The College of Software, Xinjiang University, Urumqi, 830046, China.
The College of Information Science and Engineering, Xinjiang University, Urumqi, 830046, China.
J Cancer Res Clin Oncol. 2023 Nov;149(17):16075-16086. doi: 10.1007/s00432-023-05223-x. Epub 2023 Sep 12.
The application of deep learning methods to the intelligent diagnosis of diseases has been the focus of intelligent medical research. When dealing with image classification tasks, if the lesion area is small and uneven, the background image involved in the training will affect the ultimate accuracy in determining the extent of the lesion.
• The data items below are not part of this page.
Rows are points. A path goes straight from each point to the next, and from the last back to the first. The post is the endless flat space through its rows: a point in 2 columns, a line in 3, a plane in 4, and so on, so that a path can go around it. Count how often the path circles the post. Going back the other way cancels.
(in the rows, 128 means zero)

Post (1 x 2)
[[118 134]]
Path (16 x 2)
[[ 78 194]
 [ 84 134]
 [ 92  77]
 [ 96 119]
 [103 153]
 [ 64 130]
 [ 79  86]
 [ 96 143]
 [118 159]
 [185 136]
 [140  86]
 [ 77  93]
 [ 66 122]
 [ 97  88]
 [150 100]
 [143 159]]
Times around: 0

Post (5 x 6)
[[ 75  87 149 121 109 126]
 [ 88  88 122 100  99 172]
 [132 116 151 179 149 132]
 [155 143 142 169 238  96]
 [ 99 138 117 103  86 138]]
Path (28 x 6)
[[150  89 162 107 164 148]
 [147 134 141 114  90  86]
 [133 101 104 177  74 116]
 [125 157 110 216 118 162]
 [ 28 137 150  84 228  70]
 [104 148 146 114 150 112]
 [128  52 160  63 142 171]
 [151  89 126 111 206  81]
 [ 65  77 123 138  39 111]
 [105 123  90 127 182 106]
 [124  67 117 128 139 116]
 [171 168 115 120 152 117]
 [ 95 108 166 118 117 145]
 [ 76 131 155 107 131 147]
 [ 59 104 135 173 117 127]
 [ 85 113  79 109 152 127]
 [118  93 108 103 138 119]
 [145  79 169 130  98 115]
 [117 135 162 145 113 117]
 [ 67  88 173 168 127 201]
 [ 73 117 143 185  50 162]
 [138  96  97 177 175 117]
 [102 113 105  76 104 108]
 [136 100 137  78  80 169]
 [127 166 147  58 175 116]
 [ 87 128 153 145 180 186]
 [131 140 129 186 153 207]
 [142 178 151 142 146 186]]
Times around: 1

Post (10 x 11)
[[117 127 181 157  95  72 156 146 114  74  84]
 [117 155 127 153 114  80 132  54 108 159 153]
 [118 113 101 175 137  36 102  95  68  44 121]
 [172 118 128 136  68  76 126 123 145  81 141]
 [144 107 144 101 122 169 148 187 114 183 146]
 [142 168 203  44 101 214 123 187 126 123 149]
 [102 108  84 112 137 134 184  73 133 136 127]
 [143 151 144 182 164  99 159 130 124  88 154]
 [117 170  83 160 111  86 106 137 125 108 101]
 [111 116 170  20 170 192 130 143 191 218 138]]
Path (14 x 11)
[[128 145 157 141 163  67 142 129 153 106 154]
 [129 105 102 101 125  49 117 110 127 117 208]
 [127 170 104 162 159  88 135 107  91 113 149]
 [189 116 149 179 205  81 155 111 108 172 158]
 [130  91 172 111 139  87  80  25 102 115 132]
 [ 78 111 124 165 129 135 186 143 127  66  90]
 [134 109 142  90  71 109 135 107 153 104 176]
 [123 171  97 128 152  88 101 147 106 178 156]
 [160 168 124 158 164 138 132 173  93 184 170]
 [154 149 145 166 178 130 150 129 104 130 137]
 [ 77 147 187 174  97 106 108  92  60 105  82]
 [ 74 119 181 119 141 111  98  65 126 132 166]
 [ 63 161 189  99 126  72 137 124 127  83  96]
 [116 184  73 130 168  85 158 120 114 125 107]]
Times around: 2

We did not follow the traditional approach of building an intelligent system to assist physicians in diagnosis from the perspective of CNN models, but instead proposed a pure transformer framework that can be used for diagnostic grading of pathological images.
We propose a Symmetric Mask Pre-Training vision Transformer SMiT model for grading pathological cancer images. SMiT performs a symmetrically identical high probability sparsification of the input image token sequence at the first and last encoder layer positions to pre-train visual transformers, and the parameters of the baseline model are fine-tuned after loading the pre-training weights, allowing the model to concentrate more on extracting detailed features in the lesion region, effectively getting rid of the potential feature dependency problem.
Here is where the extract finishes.